What in the actual fuck was I supposed to do with this information?

I could barely remember what being a virgin felt like and I’d had a whole lotta sex since then. Quinton had been the one to take my virginity and I’d all too happy to have him be the one to do it.

Simon being a virgin wasn’t a bad thing. It was sweet actually and I didn’t mind being the one to share this moment with him.

I rubbed myself against his cock as I scraped my nails lightly up his back. “I promise you you’re not gonna hurt me, Simon. But this is probably going to go really fast and I promise to make it up to you when we get home and do something sweet where we take things slow. But right now slow is not what I want.”

He pressed his lips to mine, this time with more confidence, and his tongue swept into my mouth. I kissed him back, putting everything I felt for him into it. All my love and longing and just how hungry I had been foe him. He answered me back with everything he had.

I slid my hand down his hard body, loving the feel of him and the heat he gave off.

That connection we shared between us reached out, tentatively touching just as the two of us explored each others bodies our souls explored the very depths of us.

I shivered uncontrollably as I reached down in between us and wrapped my hand around his cock. Simon moaned as his wet hands cupped my breasts. He dipped his head down and sucked a puckered nipple into his mouth.

I moaned as I positioned myself over his cock and slowly sank down onto it.

“Holy hell, Ariel,” he croaked in a harsh voice a I began moving my hips and riding him in earnest.

I pressed my forehead to his as I moved on top of him. He gripped my hips tightly, his fingers digging into my skin and likely leaving marks on my skin.

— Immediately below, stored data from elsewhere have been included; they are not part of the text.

Every row gives one point. Each copy is the shape, with its points in the same order, turned, moved and blurred by noise. Is it also mirrored, or only turned?

Shape:
[[  3  60  27]
 [  9   2 -17]
 [  9  -2 -12]
 [-15 -12  -3]
 [-13 -15 -12]
 [  0 -10 -13]
 [ 15 -12   1]]
Copy 1, 7 rows:
[[ 17  59  -9]
 [-24   4  11]
 [-21  -1  11]
 [-18 -14 -16]
 [-24 -16 -10]
 [-23  -9   3]
 [ -5 -12  12]]
Copy 1 is: mirrored
Copy 2:
[[-54  -5  30]
 [ 10  19  -6]
 [  8  13  -2]
 [ 13  -8 -14]
 [ 19  -4 -22]
 [ 18  10  -6]
 [ 20   7   8]]
Copy 2 is: only turned

Shape (7 x 4):
[[ -5 -48  20  34]
 [ 14  22  60  20]
 [ 11   0   5  16]
 [-11  36  20   3]
 [ -1  33  -9  35]
 [-10  23  -1  11]
 [ -4   8 -10 -50]]
Copy 1:
[[ 11 -53  30  25]
 [ 27  26  48  41]
 [  8  -4   6  19]
 [-13  35  23  21]
 [-16  18  -8  44]
 [-17  16   7  21]
 [-11  21   7 -44]]
Copy 1 is: only turned
Copy 2 (7 x 4):
[[ 53  -9 -36  30]
 [ 30 -42  19 -16]
 [  6 -11 -17   2]
 [ -8 -16  24  -2]
 [-23 -32  -7  15]
 [-12 -12   2  10]
 [-15  43   6 -20]]
Copy 2 is: mirrored
Copy 3 (7 x 4):
[[ 44 -37  36  -2]
 [ 50  18 -14  36]
 [ 11   0  17  14]
 [  1   2 -17  45]
 [-10   2  18  53]
 [ -4  -4  -3  38]
 [-28  -5 -36 -14]]
Copy 3 is: mirrored

Shape:
[[-12 -10   6  -9   1  13 -11  -5]
 [-13  -7  -2  31   0   4  -6  14]
 [  4  -9   2 -13   5   4  15 -10]
 [ 46   5   5  -1  -2 -36  -6  -9]
 [  0 -13 -20 -11  -2  -6 -32   3]
 [-12  11  14 -10   6  12   2   3]
 [-15 -12  19  15  22  10  -6  28]
 [  8 -11  18  -7  11   0   1  10]
 [  8   1 -28  20  -2  -1 -18  25]
 [  7  -2  19  -8   3 -24  -6   2]
 [-15  -6  -5   0   6   1  16   3]
 [ -8   3  14  -9   2 -14  15   8]
 [ -6  -5  -3  40  60  -3  -7   4]]
Copy 1:
[[ -2  -4  16 -10   3   0  -9   1]
 [ 27 -15  -9  -1  -2 -13   7  -2]
 [-23  -1   8   7   9  -8   4  -1]
 [-20  17 -19  45 -24  -3 -18  14]
 [ -2   4 -11 -14  -4  -7 -36   4]
 [ -7   0  11  -8  -2  14  12  -4]
 [ 21 -14   0 -11   6   5  19  25]
 [-10  -6   3   8   0   4   4  22]
 [ 18 -11 -39   0  -1  -3 -17  -4]
 [-12   7   0   9 -23  -2   0  20]
 [ -9  -5  -2  -7   5 -13  15  -6]
 [-18  -2  -1  -1 -15  -3  19   6]
 [ 39  28 -16   5  27 -15  22  24]]
Copy 1 is: mirrored
Copy 2 (13 x 8):
[[  2 -11  -4   5  -1  27   9 -15]
 [ 22  -6   4   5  23  33 -20   5]
 [  5 -12   3   3 -11   6  13   7]
 [ -5 -15  14  31  -8 -36 -26  -4]
 [-19 -19  -5  35   5  28 -10  -9]
 [ -2  -7  -3 -15  10  13   8 -11]
 [  7 -12  28 -13  25  35  -5  -2]
 [ -2 -13  22  -2  -1  11  -2  -4]
 [ -3 -26  -6  18  22  27 -38  12]
 [ -9   3  18  11   3  -5  -5 -10]
 [  5  -4  -1   0   8  19   6  17]
 [ -8   9   8  -8   6   3   3   6]
 [ 24 -35  30  15  56  15   8  14]]
Copy 2 is: only turned
Copy 3:
[[ 10  -5   8 -12  13 -11  11   4]
 [ -3 -10   8  -4 -19  14   5  18]
 [ -8  20   6   6  14 -15  13  -3]
 [-11  32  -2  13   9 -23 -49   4]
 [  4 -23   2   7  14 -18 -10   7]
 [ 18  12  -5 -14   2  -1  11  -7]
 [ 23   6  19  -3 -13   9  16  29]
 [ 15  23   7   1   2 -13   0  17]
 [  4 -21   3  22 -21   4 -18   5]
 [  8  24  -2  -2  11 -15 -16  21]
 [ -6   9  -7   7   3   3  22   7]
 [  7  27 -13   3   2  -3   2  10]
 [  2   8  43   9  10  48  -9  24]]
Copy 3 is: only turned
Copy 4 (13 x 8):
[[-14 -14  -5   6   3 -13   8  -8]
 [ -8  17  19  14  -7 -15  27  -2]
 [ -7  -1 -31   2   5  -5  12   6]
 [ 26 -14 -14 -27 -14  17  36  31]
 [ -9 -16   9 -28   5 -22  18   0]
 [-10  -5 -10  12  -9  -1  -6  -5]
 [-12   8  22  29   7  -8   1  15]
 [ -5  -7  -5   9   8   6   9  18]
 [  1  20  26 -23  -3 -10  22  -1]
 [ -3 -16  -7  -1 -13   4  16  28]
 [-16  14 -16   5  -5 -16   9   4]
 [-16   2 -16   6 -17   2   4  18]
 [ 32  22  17  28   4 -41   7  26]]
Copy 4 is: mirrored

I liked the thought of having his marks only skin for days to come. It would be a great reminder of what it felt like to have him inside of me finally.

His fingers easily slipped between my thighs and he circled my clit.

The water splashed around in the tub with my every move and I was probably getting the floor all wet but didn’t have the heart to care.

Our souls were more wrapped up together and tangled than our bodies were. It made ever little touch feel even more intense than a normal touch felt. It might have been the most intense and beautifully erotic thing I had ever felt.

It was pushing me over the edge and by the little anxious noises Simon was making I knew he was right there with me and he felt everything just as deeply as I was.

I arched my back as my nails dug into his back and scraped up his skin as I came with a loud whimper and Simon’s name on my lips.

I felt his cock jerk inside of me as he came with me and I collapsed on top of him, shoving my face into his neck.

I almost broke down and started sobbing when I felt our souls begin to unravel and move away from each other. I took in a shuddering breath and released it, allowing my soul to sink back into my body and I let his go without digging my claws into it and never letting go like I wanted to.

I had to remind myself that it’d never be that far from mine because we were tied together permanently for all of eternity and that was enough to calm that clingy, needy thing inside of me that was screaming he was ours and not to let go.

Simon stood up in the tub with me still in his arms and wrapped around him. He stepped out of the tub and wrapped a towel around my body.

My boy laid limp in his arms, all of the energy having been drained right out of me.

“I got you, Ariel. Sleep. I’ll take care of you.”

I wanted to fight against his words and my body’s sudden need for sleep but the immense heat he was giving off and the safety of his arms was doing strange things to me and lulling me to sleep.

“Love you, Simon,” I murmured.

He murmured something back but I was too tired to make out the words. I didn’t need to hear Simon say he loved me back, not when he was a part of my very soul. That feeling of belonging to someone else wasn’t ever going anywhere and I already knew he loved me.